The article by Sofia Lopez, relates the role that women played in the Nationalist Fifth Columns and the way that the government formally recognized them after the war. The nature of the Civil War lead to many collaborators and agents in the zones of the country controlled by the opposing side, the article focuses on the role of women in nationalist zones of the country. The article focuses on the differences between the way that Nationalists portrayed the role of women in the movement, but the article points to specific examples where the catholic traditional values of there women were extolled. The way that this propaganda was used to portray the role of women, in many cases that the article points to the roles are downplayed by the official records and the numbers of members that were officially recorded was kept suppressed. The article though shows how that many women participated in many varied roles to support the movement. The portrayal of women I find interesting as the use of the way that the narrative became so tied to the use of the traditional roles of women, as homemakers and wives, compared to what the republicans, in the article held as values of being tied to equality and freedoms for all, an image that the nationalist government after the war in 1939 would want to quash and quell the ideas that the republicans were tied to. The article talks to this that the nationalists didn’t credit many of the women who participated and only those that had already originally registered with the Falanigst parties before the war and that for many of them they were relegated back to there traditional roles by the state.

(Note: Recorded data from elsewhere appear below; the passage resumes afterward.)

Z847: [110 107  99 164 128 103]
Z664: [128  96 118 130 163  68]
Z446: [160  95 137  85  99 138]
Z957: [120 162 153 137  90  74]
Z327: [120  71 122  94 160  86]
Z655: [150 157 155  89 112 103]
q: [120 162 153 137  89  74] | Z957
q: [120  71 122  95 160  86] | Z327
q: [150 156 155  89 112 103] | Z655
q: [128  97 118 129 163  69] | Z664
q: [160  94 138  84 100 137] | Z446

Z528: [132 118 108 127 123]
Z611: [146 118  96 129  88]
Z770: [146 166  96 129  88]
Z782: [146 166  96 152  98]
q: [132 117 108 127 123] | Z528
q: [147 167  96 129  89] | Z770
q: [147 120  97 129  89] | Z611

Z253: [121 135 125 115 102 122 138 121 106 120 100 115 156 157 153 156 112 126
 131 119 105 158  93 114 148 120 139  83 135  93 103 109 100 141 100 101
 117]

The ways that the differences between sexuality and gendered nature were treated by the authoritarian regimes in the early 20th century show how effective that they could be as tools in the control of people and the building of a so called united people.
The articles regarding Germany and Russia, show that despite fairly diverse opinions on sexuality and gender in the Russian revolutionary period, before Stalin, or the Wiemar republic became fiercely quashed and controlled by the regime with the rise of authoritarianism. Though in both cases was mainly targeted against male homosexuality and subversion, with female equivalents even in the more influential circles was not seen as a threat due to the lack of influence and power attributed to females.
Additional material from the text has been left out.